1a Promote, support, and model creative and innovative thinking and inventiveness – Providing an environment in which every learner can be successful is my job as a teacher, and putting simple strategies in place to help each and every student only makes sense. With tools such as the text-to-audio converters and online math manipulatives, all students will get their chance at math success.
2c Customize and personalize learning activities to address students’ diverse learning styles, working strategies, and abilities using digital tools and resources – Without actually going through and making three different versions of the same lesson to address students needs, using simple differentiated learning and UDL strategies will still reach the diversity of learners in the classroom. Through flexible grouping and creating innovative and engaging lessons and activities for students, the instructor will be able to reach all student learning styles, working strategies, and abilities.
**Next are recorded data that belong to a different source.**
Below is a small trained network, with its code and all its weights. Each question gives an input and a class and asks what happens when units are switched off, that is, made to give their printed mean instead of their output.

import numpy as np


def w(rows, s, z=0):
    codes = np.array(rows[::2]) - 128.0
    scale = np.full(codes.shape[1], s)
    scale[-1] = z or s
    return codes * scale


def f(y):
    return np.maximum(y, 0)


def log_softmax(a):
    a = a - a.max(-1, keepdims=True)
    return a - np.log(np.exp(a).sum(-1, keepdims=True))


def net(x, mask):
    res = np.array(x, float).reshape(1, 5) / 4 @ E
    y = f(res @ A[0][:, :-1].T + A[0][:, -1])
    res = res + np.where(mask, y, B[0][:, -1]) @ B[0][:, :-1]
    return log_softmax(res[-1] @ U[:, :-1].T + U[:, -1])


A, B = {}, {}
E = w([
[151,120,202,205,87,151,57,58,59],'x0',
[144,128,117,131,121,125,128,131,128],'x1',
[109,139,143,132,140,119,111,129,136],'x2',
[15,78,40,148,47,206,79,215,107],'x3',
[100,2,76,202,153,60,201,150,87],'x4',
],0.014)
A[0] = w([
[146,225,113,59,49,202,67,95,176,6],'N1',
[62,102,71,156,38,183,84,203,141,161],'N2',
[84,104,82,161,129,52,164,139,88,73],'N3',
[131,98,130,129,69,128,63,50,93,90],'N4',
[139,114,198,217,70,187,137,99,42,78],'N5',
[102,132,132,227,63,138,74,70,77,96],'N6',
[112,70,87,210,128,65,133,143,124,38],'N7',
[101,103,67,231,200,95,158,167,96,53],'N8',
[117,86,110,166,117,34,141,129,117,103],'N9',
[48,149,86,141,51,167,100,233,64,173],'N10',
[75,120,36,177,67,200,80,174,137,134],'N11',
[135,113,180,222,105,125,100,82,71,158],'N12',
[232,169,174,154,215,38,213,43,181,203],'N13',
[99,148,57,120,164,132,167,227,199,102],'N14',
[128,85,117,199,152,119,130,124,114,64],'N15',
[119,152,95,33,139,114,196,225,183,73],'N16',
[108,157,121,131,119,213,120,158,124,87],'N17',
[156,203,140,9,59,194,63,142,111,4],'N18',
[124,109,166,169,93,150,127,93,65,62],'N19',
[120,69,113,193,119,88,146,120,119,35],'N20',
[110,135,49,80,192,72,175,131,197,118],'N21',
[75,63,93,180,181,64,155,118,34,53],'N22',
[98,74,99,187,135,93,167,140,76,5],'N23',
],0.011,0.0037)
B[0] = w([
[75,194,154,234,66,115,244,167,247,196],'N1',
[173,79,197,85,231,175,157,61,64,225],'N2',
[107,173,122,193,117,154,150,122,154,190],'N3',
[85,138,31,53,91,124,60,129,115,165],'N4',
[84,110,65,79,60,88,44,196,83,184],'N5',
[130,170,74,27,31,79,39,166,38,186],'N6',
[117,203,158,221,147,99,125,175,196,193],'N7',
[91,160,146,186,112,167,156,137,209,202],'N8',
[76,184,143,150,142,172,180,110,209,180],'N9',
[229,25,220,105,255,145,139,68,82,222],'N10',
[185,44,184,128,186,132,184,59,58,217],'N11',
[94,74,98,36,39,49,47,187,49,182],'N12',
[241,20,218,114,230,191,159,38,47,255],'N13',
[105,122,35,36,49,17,35,187,14,200],'N14',
[121,152,79,149,142,162,167,177,177,166],'N15',
[99,166,5,78,55,78,6,235,74,203],'N16',
[131,152,148,184,146,124,165,108,175,159],'N17',
[92,223,125,254,111,196,180,178,244,192],'N18',
[131,103,113,99,37,115,114,131,99,162],'N19',
[100,141,123,156,110,128,169,127,198,177],'N20',
[125,85,34,68,53,66,57,139,44,205],'N21',
[97,189,187,206,148,158,139,175,192,209],'N22',
[101,204,114,186,110,131,214,150,161,191],'N23',
],0.0084,0.03)
U = w([
[215,29,233,84,226,157,164,53,38,253],'0',
[98,133,47,32,3,80,26,208,36,96],'1',
[94,239,173,221,94,154,205,180,227,26],'2',
],0.012,0.0056)

Each question gives the input, the list of numbers given to net, and the class t.
The units are the neurons (one row each of A and B). Each row of codes is followed by its name. A weight is (code - 128) times the scale printed after its matrix; where a second scale follows, it is the last column's (A, B and U).
mask holds one flag per neuron, in row order. A switched-off neuron (its flag False) gives its mean, the last column of its row in B, instead of its output. The means were averaged over made-up inputs and are rounded, as every weight is.
A unit's drop is (log p(t) with every unit on - log p(t) with that unit switched off) / (log p(t) with every unit on - log p(t) with every unit switched off).
unit that matters most: the unit with the biggest drop
k most important neurons: the k neurons with the biggest drops, biggest first
drop of u: that unit's drop, to one decimal
input [-1,5,2,3,3], class 0: 3 most important neurons : (N1, N18, N10)
input [4,6,7,-1,4], class 1: 4 most important neurons : (N12, N1, N18, N6)
input [-1,-3,-3,6,6], class 0: unit that matters most : N10
input [-4,-2,-5,8,8], class 0: 4 most important neurons : (N10, N2, N11, N1)
input [-5,0,-3,5,2], class 0: 2 most important neurons : (N10, N2)
input [-7,-4,4,-5,-8], class 2: 2 most important neurons : (N1, N18)
input [-2,0,-3,8,-8], class 0: 2 most important neurons : (N10, N2)
input [5,-3,7,0,-5], class 1: 4 most important neurons : (N6, N12, N22, N5)
input [4,5,6,8,8], class 0: 3 most important neurons : (N10, N2, N11)
input [1,-8,-2,-7,8], class 2: 4 most important neurons : (N10, N22, N2, N11)
input [-1,8,1,-7,-8], class 2: 4 most important neurons : (N1, N18, N10, N2)
input [3,4,-1,5,-7], class 2: 2 most important neurons : (N1, N18)
input [-7,-3,-5,-6,3], class 1: 4 most important neurons : (N16, N21, N10, N2)
input [-2,4,2,-1,1], class 1: 4 most important neurons : (N10, N2, N11, N13)
input [-1,5,5,4,8], class 2: drop of N9 : 0.0
input [-5,-2,2,-1,-6], class 2: drop of N12 : 0.7
input [4,2,6,2,-1], class 1: drop of N13 : 0.6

3a – Demonstrate fluency in technology systems and the transfer of current knowledge to new technologies and situations – Simply being aware of the elements of differentiated instruction, diverse learning, and UDL resources, the instructor will be able to transfer that knowledge through digital age tools. Through continued use and practice of these elements, the instructor will then easily be able to move that knowledge to the newest and most updated technology tools and situations.
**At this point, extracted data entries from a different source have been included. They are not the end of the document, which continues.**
Below are the code and all the weights of a small trained network. Each question names an input and a class and asks about switching units off, where a switched-off unit gives its printed mean instead of its output.

import numpy as np


def w(rows, s, z=0):
    codes = np.array(rows[::2]) - 128.0
    scale = np.full(codes.shape[1], s)
    scale[-1] = z or s
    return codes * scale


def f(y):
    return np.maximum(y, 0)


def log_softmax(a):
    a = a - a.max(-1, keepdims=True)
    return a - np.log(np.exp(a).sum(-1, keepdims=True))


def net(x, mask):
    res = np.array(x, float).reshape(1, 6) / 4 @ E
    y = f(res @ A[0][:, :-1].T + A[0][:, -1])
    res = res + np.where(mask, y, B[0][:, -1]) @ B[0][:, :-1]
    return log_softmax(res[-1] @ U[:, :-1].T + U[:, -1])


A, B = {}, {}
E = w([
[87,120,114,148,106,132,130,160,140,161],'x0',
[131,136,118,140,145,155,138,122,141,114],'x1',
[65,218,194,10,210,103,157,241,176,107],'x2',
[81,24,179,56,150,208,193,97,4,123],'x3',
[137,211,205,147,149,208,52,98,88,239],'x4',
[126,151,94,138,128,144,129,146,98,119],'x5',
],0.011)
A[0] = w([
[93,117,166,86,125,121,169,148,66,124,107],'n1',
[158,72,87,218,73,131,133,54,85,124,149],'n2',
[108,182,73,173,114,74,29,130,200,81,77],'n3',
[107,75,79,145,106,100,214,144,152,19,76],'n4',
[161,61,73,134,92,51,185,174,167,46,75],'n5',
[75,47,137,69,95,209,159,93,38,96,100],'n6',
[65,195,151,13,248,80,156,226,165,128,177],'n7',
[80,46,152,70,144,196,234,103,47,171,49],'n8',
[99,71,98,108,115,85,138,128,153,59,61],'n9',
[171,233,180,147,131,171,89,81,107,253,23],'n10',
[203,232,91,179,75,32,69,136,221,137,91],'n11',
[179,161,218,136,138,254,54,148,114,239,52],'n12',
[119,71,87,89,88,59,130,172,126,65,3],'n13',
[149,70,136,172,50,125,123,56,112,140,163],'n14',
[213,49,83,250,76,107,105,84,107,147,176],'n15',
],0.0094,0.0041)
B[0] = w([
[169,106,102,124,137,162,123,170,111,143,168],'n1',
[150,205,90,152,99,120,218,117,158,99,212],'n2',
[137,90,118,54,196,168,144,139,136,130,195],'n3',
[63,148,187,144,135,32,100,148,85,91,203],'n4',
[69,128,177,187,156,84,72,113,77,91,209],'n5',
[128,68,95,79,176,165,116,173,144,201,210],'n6',
[195,214,46,161,11,132,208,75,158,166,253],'n7',
[156,75,169,67,196,167,123,170,169,148,210],'n8',
[69,129,155,160,85,88,56,147,154,100,175],'n9',
[46,105,137,176,134,87,87,111,64,49,201],'n10',
[151,15,101,59,220,180,123,195,169,179,227],'n11',
[73,134,172,192,93,54,61,146,119,86,207],'n12',
[87,144,134,169,145,127,130,122,134,64,179],'n13',
[196,129,136,131,105,121,200,78,111,140,193],'n14',
[131,184,96,143,72,149,181,100,158,180,226],'n15',
],0.011,0.023)
U = w([
[185,175,96,150,5,144,200,98,137,161,142],'0',
[150,47,128,85,210,175,112,158,130,179,243],'1',
[51,116,166,182,103,75,70,120,42,86,3],'2',
],0.013,0.0023)

Each question gives the input, the list of numbers given to net, and the class t.
The units are the neurons (one row each of A and B). Each row of codes is followed by its name. A weight is (code - 128) times the scale printed after its matrix; where a second scale follows, it is the last column's (A, B and U).
mask holds one flag per neuron, in row order. A switched-off neuron (its flag False) gives its mean, the last column of its row in B, instead of its output. The means were averaged over made-up inputs and are rounded, as every weight is.
A unit's drop is (log p(t) with every unit on - log p(t) with that unit switched off) / (log p(t) with every unit on - log p(t) with every unit switched off).
The circuit of an input: a set's keep is (log p(t) with only the set's units on - log p(t) with every unit switched off) / (log p(t) with every unit on - log p(t) with every unit switched off). Starting from the 12 units with the biggest drops (on a tie, the unit counted first), units are removed one at a time, each time the one whose removal leaves the highest keep (on an exact tie, the one counted first), for as long as the keep stays at least 0.8.
units of the circuit, in order: the units of the circuit, biggest drop first
most important unit: the unit with the biggest drop
top k neurons: the k neurons with the biggest drops, biggest first
drop when u is switched off: that unit's drop, to one decimal
input [5,-4,-3,5,7,-5], class 2: most important unit : n12
input [5,-7,-1,8,-8,6], class 1: top 2 neurons : (n6; n8)
input [5,-6,8,0,8,-3], class 0: top 3 neurons : (n7; n5; n4)
input [4,-3,6,4,-8,-8], class 2: top 2 neurons : (n4; n5)
input [0,-5,-3,8,-8,1], class 1: top 4 neurons : (n6; n8; n12; n10)
input [-1,6,4,3,4,3], class 0: top 4 neurons : (n7; n5; n4; n11)
input [-1,5,0,4,-4,4], class 1: top 4 neurons : (n6; n12; n8; n10)
input [-4,5,3,-4,2,-1], class 1: top 3 neurons : (n11; n15; n2)
input [8,7,7,7,-5,-5], class 0: top 3 neurons : (n7; n11; n3)
input [8,5,4,4,2,-8], class 0: top 2 neurons : (n7; n11)
input [6,-6,6,-8,7,-3], class 1: top 2 neurons : (n11; n3)
input [5,-4,5,7,8,6], class 2: top 2 neurons : (n12; n10)
input [-2,5,4,4,6,1], class 2: top 3 neurons : (n12; n10; n11)
input [-5,2,-6,4,-8,-6], class 2: units of the circuit, in order : (n4)
input [5,2,3,-1,-4,-2], class 2: top 2 neurons : (n15; n2)
input [-2,3,4,-4,-6,-2], class 2: drop when n5 is switched off : 0.6
input [8,8,8,5,2,-1], class 0: drop when n7 is switched off : 3.5
input [-4,-2,-5,6,5,-6], class 1: drop when n7 is switched off : 9.1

4b – Address the diverse needs of all learners by using learner-centered strategies providing equitable access to appropriate digital tools and resources – Through the use of something like the text-to-audio converters, instructors will be providing all learners equitable access to the lessons and activities provided. This would be true of the virtual math manipulatives that were discussed earlier as well.
CITW – Best Practices
1 Cues, questions, and advanced organizers – In order to make the curriculum accessible to each and every student, a graphic organizer could be used to outline the upcoming unit and to outline expectations. Color-coding and images paired with text-to-audio conversions will provide a big picture of understanding for students.
2 Summarizing and note-taking – As students take notes or summarize particular portions of a lesson or activity, they could run it through a text-to-audio converter program to ensure that what they have written makes sense. The students could also use the converter to read certain portions of the textbook or articles to them, allowing them to focus on what they would need to write down for notes or summaries.
3 Assigning homework and practice – The text-to-audio converter could easily be included in the “face” of my classroom, and the students that are working on homework and practice individually could use it to read the assignments to them, it could help them read the assigned text, and it could even read back their written responses.